Fan mail may be in the form of letters, cards, artwork, gifts, comments on social media accounts, and so on. People often send fan mail to various public entertainers, figures such as politicians, athletes, actors, artists, writers, singers, bands, coaches of sports teams, bloggers, and social media stars seem to be the main target. Responses can take a great deal of time to come or never come at all. Since a major celebrity or public figure may receive thousands of pieces of fan mail every day, it is usually impossible for him/her to reply to or read them all and as a result his/her management team, often has the duty of canvassing the incoming mail. However, celebrities such as Tim Allen or Taylor Swift sometimes respond to fan mail. Directly after the 2001 anthrax attacks, some studios and agencies have refused to further take fan mail for safety and security reasons, and have referred fans to alternate forms of contact.
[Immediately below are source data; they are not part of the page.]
Each row of a before or after table is a point. One or more steps were done to the points. Then noise was added and the rows were shuffled. The steps act on columns, c1 being the first. What was done? A step turns or swaps two columns, mirrors them in a line or flattens them onto one, adds a multiple of one to another, or multiplies or shifts one. Angles are multiples of 10 degrees, from the lower column toward the higher: turns from -170 to 170, lines from 10 to 170 but not 90. Use the fewest steps. Two steps may share a column if one is a turn and the other turns, adds or multiplies; they go together, in the order done. Otherwise the lowest column goes first.

Before, 11 rows:
[[ 0.51 -0.04]
 [ 0.19  0.02]
 [-0.17 -0.13]
 [-0.24 -0.18]
 [-0.26 -0.21]
 [ 0.50  0.43]
 [-0.06 -0.18]
 [ 0.31 -0.16]
 [ 0.43  0.13]
 [-0.09 -0.41]
 [ 0.45  0.19]]
After, 11 rows:
[[-0.33  0.00]
 [ 0.41 -0.17]
 [ 0.36 -0.36]
 [ 0.47 -0.14]
 [ 0.13 -0.34]
 [ 0.16 -0.10]
 [-0.16 -0.10]
 [ 0.67  0.02]
 [-0.30  0.02]
 [-0.32 -0.25]
 [-0.22  0.02]]
Steps: turn c1 and c2 by -40 degrees

Before, 14 rows:
[[ 0.03 -0.30  0.10  0.01]
 [ 0.14 -0.12 -0.40  0.37]
 [ 0.12 -0.22  0.08 -0.28]
 [ 0.08 -0.12 -0.38 -0.29]
 [-0.06 -0.30 -0.09 -0.02]
 [-0.23 -0.29 -0.02 -0.10]
 [ 0.04  0.52  0.05 -0.15]
 [ 0.02  0.79 -0.23 -0.12]
 [-0.21 -0.30 -0.20  0.98]
 [ 0.16 -0.10 -0.35 -0.28]
 [ 0.20 -0.29  0.50 -0.01]
 [ 0.14  0.20 -0.23 -0.11]
 [ 0.14  0.02  0.45 -0.27]
 [-0.36 -0.12 -0.33 -0.04]]
After (14 x 4):
[[ 0.70  0.56 -0.10  0.03]
 [ 0.17 -0.19  0.30  0.04]
 [ 0.53 -0.69 -0.43  0.08]
 [ 0.64  0.34 -0.29  0.25]
 [ 0.56 -0.22  0.33  0.26]
 [ 0.28  0.19  0.25  0.12]
 [ 0.64 -0.20  0.31  0.27]
 [ 0.66 -0.24  0.35 -0.34]
 [ 0.51  0.26  0.18  0.00]
 [ 0.62  0.20  0.12  0.26]
 [ 0.30  0.03  0.36 -0.99]
 [ 0.55 -0.29 -0.41  0.14]
 [ 0.46  0.10  0.25  0.03]
 [ 0.63 -0.29  0.00  0.10]]
Steps: shift c1 by 0.50; turn c2 and c3 by -130 degrees; multiply c4 by -1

== Entertainment portrayal of fan mail ==
This gimmick has also been used with fictional characters; special episodes of Beavis and Butt-Head featured episodes with mail sent to the two characters and the Homestar Runner website regularly features emails sent to and answered by the cartoon's main antagonist, Strong Bad. Public reading and answering of fan mail was a common recurring element of the cult television program Mystery Science Theater 3000 and the TechTV/G4 game review program Xplay often featured hosts Adam Sessler and Morgan Webb answering fan mail at the end of episodes, often in a scornful and satirical manner due to respondents deeply disagreeing with the show's video game reviews. TLC's third studio album was named FanMail, and was a tribute to fans, with the names of many fans that had sent them fan mail over the years included in the album's insert.

In Puerto Rico, popular television children's show host, the Spaniard Pacheco was known for personally reading fan-mails, which usually in his case included drawings by children dedicated to him, on his weekdays television show Cine Recreo.

== Responses ==
Many fan mail responses started off as autographed photos but have gradually evolved to communication through social media. Many celebrities and public figures, such as Taylor Swift and J. K. Rowling, have been known to respond to fans, and sometimes to haters, through Tumblr and Twitter. There have been many occasions in which J. K. Rowling has interacted with fans through her Twitter account. Taylor Swift has also been known to go out of her way to respond to her fans and admirers and even send fans gift packages, a form of fan mail, to selected fans who she had learned about through their social media accounts. While some public figures have responded to fans via social media, it is often known that responses via postal mail by public figures are scarce or nonexistent and often not personal responses but responses by a public figure's management team.